You know how it feels. It is five in the afternoon, or Sunday evening, or right when you close your laptop after a long day. It starts as a faint pull. Then it becomes a thought. Then you are already on your way to the fridge, the phone, the bottle — something.
It is not random. Nor is it a personality flaw. It is your brain doing exactly what it is built to do.
The brain is not built for sobriety. It is built for survival.
The reward system — the network of structures in the brain governing motivation, pleasure and craving — is one of evolution's most refined systems. It is designed to drive us to seek food, connection, safety. Each time we find what we are looking for, dopamine is released, and the brain stores the information: this worked, do it again.
In a world of natural rewards, the system works well. But in our world — filled with sugar, alcohol, social media, rapid dopamine in every pocket — the system can easily start playing tricks on us.
Natural rewards like food, social contact and movement activate the reward system in a regulated and sustainable way. But artificial stimuli like alcohol and drugs can hijack the system and trigger an abnormally high dopamine release — and over time the brain adapts by reducing its natural dopamine production and receptor sensitivity.
Translated into everyday language: the more we turn to quick fixes, the harder it becomes to feel satisfied without them.
The void nobody talks about
There is a state that has neither a good name in everyday English nor a simple word in any other language — but most people recognise it.
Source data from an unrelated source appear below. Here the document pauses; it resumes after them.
Every row gives one point. The window is the flat piece filled in between its corners: a triangle in 3 columns, a solid with four corners in 4, and so on. A path goes straight from each point to the next, and from the last back to the first. After which points does the path pass through the window?

Window (3 x 3):
0: -0.10 -0.08 +0.08
1: +0.33 -0.40 +0.58
2: -0.03 +0.48 -0.29
Path:
(1): +0.22 -0.29 -0.14
(2): +0.39 -0.39 +0.27
(3): +0.05 -0.08 +0.68
(4): -0.39 -0.50 +0.71
(5): +0.58 -0.15 +0.25
(6): +0.27 -0.13 -0.36
(7): +0.06 +0.27 +0.26
(8): -0.03 -0.01 +0.29
(9): +0.04 -0.24 +0.05
(10): +0.34 -0.37 +0.06
(11): +0.09 +0.06 +0.65
(12): +0.28 +0.21 +0.74
Through the window after points: 2, 4, 8, 10

Window:
0: -0.11 +0.42 -0.25 +0.45 +0.14 -0.23
1: -0.37 +0.74 +0.38 +0.01 -0.63 -0.35
2: -0.30 -0.34 -0.08 -0.65 -0.13 -0.26
3: -0.47 +0.50 -0.37 +0.45 -0.49 -0.09
4: +0.06 -0.09 +0.26 +0.36 +0.44 +0.50
5: +0.44 -0.46 +0.90 +0.32 +0.00 +0.11
Path:
(1): +0.23 +0.42 -0.03 +0.43 -0.08 +0.07
(2): +0.14 +0.36 -0.26 +0.18 +0.08 +0.46
(3): -0.23 -0.05 -0.02 +0.34 +0.04 -0.17
(4): -0.63 +0.09 +0.09 -0.11 +0.10 -0.16
(5): +0.03 -0.05 -0.50 -0.44 -0.58 -0.28
(6): +0.35 -0.30 -0.43 -0.56 -0.14 +0.21
(7): -0.33 +0.09 +0.60 +0.90 +0.16 -0.03
(8): +0.00 -0.38 -0.01 +0.43 +0.36 -0.19
(9): +0.16 +0.01 +0.51 -0.16 -0.11 +0.50
(10): +0.14 +0.22 -0.03 +0.16 -0.16 +0.16
(11): -0.34 +0.28 +0.27 +0.66 +0.00 -0.08
(12): -0.31 +0.15 +0.20 +0.20 +0.01 -0.28
Through the window after points: 12

Window, 8 rows:
0: +0.41 +0.17 +0.56 -0.39 -0.21 +0.70 -0.27 -0.08
1: +0.67 +0.20 +0.31 +0.17 -0.35 +0.35 -0.25 -0.19
2: -0.40 -0.29 +0.32 +0.22 +0.52 -0.50 -0.13 +0.29
3: -0.16 -0.17 -0.16 -0.40 -0.01 -0.75 +0.04 +0.02
4: +0.40 -0.07 -0.34 +0.07 -0.05 +0.75 +0.00 -0.30
5: -0.48 +0.35 +0.11 +0.25 +0.20 -0.14 -0.23 +0.44
6: -0.42 +0.12 +0.10 -0.13 +0.36 -0.70 +0.16 -0.36
7: -0.73 -0.13 +0.48 +0.20 -0.15 -0.30 -0.25 +0.11
Path:
(1): -0.04 +0.09 +0.20 -0.16 -0.02 +0.42 -0.44 -0.15
(2): +0.92 +0.05 +0.30 -0.17 -0.26 +0.63 +0.47 +0.02
(3): +0.16 +0.09 +0.30 +0.68 +0.40 -0.46 +0.60 +0.19
(4): -0.16 -0.01 +0.00 -0.54 +0.06 +0.12 -0.51 -0.13
(5): +0.40 +0.10 -0.48 -0.04 -0.51 -0.12 -1.05 +0.30
(6): -0.27 -0.02 +0.94 +0.01 +0.40 +0.29 +0.64 -0.17
(7): -0.02 +0.11 +0.10 -0.01 -0.12 +0.07 +0.24 -0.07
(8): +0.19 +0.15 +0.23 -0.15 -0.01 +0.21 -0.57 -0.15
(9): +0.41 +0.06 +0.12 -0.24 -0.02 +0.11 -0.71 -0.49
(10): -0.11 -0.13 +0.29 +0.05 -0.03 +0.38 +0.51 +0.29
(11): +0.21 +0.28 +0.06 -0.26 -0.13 +0.07 +0.29 +0.21
(12): -0.21 -0.23 -0.15 +0.07 +0.14 -0.18 -0.33 -0.18
Through the window after points: 1, 11

Window:
0: -0.01 -0.54 -0.71 +0.23 -0.83 -0.05 +0.48 +0.22 -0.12 +0.01 -0.20
1: +0.19 +0.20 -0.37 +0.12 +0.34 -0.65 +0.13 -0.01 +0.98 +0.37 -0.17
2: +0.50 +0.30 -0.34 +0.25 -0.27 -0.70 +0.13 -0.11 -0.73 -0.15 +0.66
3: +0.17 -0.24 +0.31 -0.47 +0.25 +0.33 -0.19 +0.21 +0.40 +0.00 -0.30
4: -0.10 +0.03 +0.00 +0.37 -0.47 -0.65 +0.01 +0.32 +0.24 +0.33 +0.21
5: +0.08 -0.31 +0.08 +0.18 +0.02 -0.35 -0.22 -0.09 +0.28 -0.38 -0.53
6: +0.26 +0.34 -0.26 +0.57 +0.04 -0.31 -0.27 -0.04 +0.67 -0.47 +0.27
7: +0.55 -0.02 -0.51 +0.73 +0.82 +0.03 +0.60 -0.03 -0.19 +0.37 +0.21
8: +0.08 -0.97 +0.16 -0.25 -0.04 +0.21 +0.26 +0.01 +0.21 -0.04 +0.01
9: +0.21 -0.42 -0.59 +0.05 +0.50 -0.04 +0.10 +0.19 -0.76 -0.03 +0.45
10: -0.23 +0.19 +0.39 -0.18 +0.55 +0.09 -0.16 -0.33 -0.03 -0.58 +0.28
Path:
(1): +0.38 +0.07 +0.08 +0.06 -0.10 -0.11 +0.43 +0.38 -0.17 -0.37 +0.22
(2): +0.02 -0.38 -0.29 +0.21 +0.04 -0.28 -0.29 -0.28 +0.29 +0.03 -0.25
(3): +0.04 -0.43 -0.44 +0.09 -0.14 -0.42 -0.52 -0.45 -0.36 +0.29 +0.15
(4): +0.14 +0.00 -0.17 +0.16 +0.18 -0.03 +0.34 +0.21 +0.00 -0.17 +0.24
(5): +0.27 +0.27 +0.22 -0.06 +0.22 -0.17 +0.72 +0.49 +0.54 -0.44 +0.12
(6): +0.33 -0.26 -0.60 +0.73 +0.36 -0.19 -0.15 -0.34 -0.32 +0.36 +0.08
(7): +0.12 +0.15 -0.86 +0.67 -0.03 -0.03 -0.44 -0.23 -0.04 +0.23 +0.24
(8): +0.34 -0.51 +0.10 -0.24 +0.46 -0.16 +0.68 +0.36 -0.33 -0.23 +0.12
(9): +0.08 +0.06 -0.42 +0.17 +0.41 -0.57 +0.56 +0.45 +0.42 -0.03 -0.23
(10): +0.17 +0.15 +0.02 +0.12 +0.10 -0.17 -0.42 -0.46 +0.53 -0.01 +0.26
(11): +0.40 -0.29 -0.23 +0.35 -0.04 -0.26 -0.41 -0.03 -0.04 +0.67 +0.34
(12): +0.05 -0.15 -0.11 -0.02 +0.16 -0.03 +0.37 -0.04 +0.14 -0.72 -0.26
(13): +0.33 -0.05 +0.15 +0.08 +0.11 -0.47 +0.16 +0.43 +0.43 -0.40 -0.27
(14): -0.10 -0.47 -0.13 +0.02 +0.06 +0.24 -0.36 -0.47 -0.02 +0.10 -0.25
(15): -0.04 -0.09 -0.37 +0.12 -0.30 -0.04 +0.01 -0.28 -0.14 +0.49 +0.50
(16): +0.27 -0.12 -0.04 +0.28 +0.30 -0.67 +0.10 +0.63 -0.04 -0.39 -0.04
Through the window after points: 1, 5, 7, 9, 13, 15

It is not depression. It is not anxiety. It is a kind of low-level restlessness. A feeling that something is missing, without quite knowing what.
Neurobiologically it has a name: anti-reward state. It is the state the brain enters when the reward system has adapted to recurring stimulation. Research describes it as a state of diminished reward system function combined with the recruitment of an “anti-reward system” — the brain oscillates between compulsive reward-seeking and a chronic stress state.
That is the void. And it is not weakness — it is neurobiology.
Why the craving returns even when you know better
One of the most frustrating experiences for someone trying to change a behaviour is that knowledge is not enough. You know a glass of wine won't solve the problem. You know that scrolling won't give you what you're looking for. And yet you do it anyway.
This is because the dopamine system does not work with logic — it works with association and anticipation. In addiction and habit, the dopamine system is triggered by cues associated with the reward — a place, a time of day, a feeling — creating heightened motivation to seek the substance alongside a weakened capacity for self-regulation.
That is why five o'clock feels different from three o'clock. It is not that you are weak. It is a learned pattern in the brain's chemistry.
What actually changes the system
The good news: the brain has plasticity. It can relearn. And there are factors that actively support that process.
1. Glutamate balance
As described in the article on NAC, the glutamate system plays a central role in cravings and impulse control. Chronic alcohol consumption leads to a hyperglutamatergic brain — a state of chronic overactivation in the circuits governing reward and memory. Supporting glutamate balance is one of the most directly relevant interventions for quieting the background noise of craving that many people describe.
2. Nervous system stability
Myo-inositol, magnesium and B vitamins play a role in the signalling that regulates mood and stress response. A nervous system in chronic imbalance is a nervous system constantly seeking recovery — often via the fastest routes it knows.
3. The ritual itself
It is often underestimated: having a daily ritual that gives something — rather than just removing something — serves an important psychological function. The brain does not always seek intoxication or relief; it often seeks meaning, structure and a sense of control. A conscious ritual can answer that need without borrowing from tomorrow.
Sitting with the void
There is a paradox in all of this: the only real way out of the void is to learn to sit with it a little longer. To tolerate that low-level restlessness without immediately filling it.
That is hard. It is entirely normal that it is hard. And it is not a project you need to take on alone, through sheer willpower and white knuckles.
It is a project where the brain needs the right conditions. Sleep quality, movement, social support — and yes, the right nutrition for the nervous system — all play a role. Not because they take away the void. But because they make it a little easier to be in it without needing to flee.
A final thought
It is easy to view cravings and impulses as a character problem — something you should be able to overcome with sufficient effort. But neuroscience describes a different picture: a brain that has adapted to artificial stimulation progressively loses its ability to experience satisfaction from natural rewards — and the individual becomes increasingly dependent on artificial stimulation just to feel normal.
It is not character. It is chemistry. And chemistry can be influenced.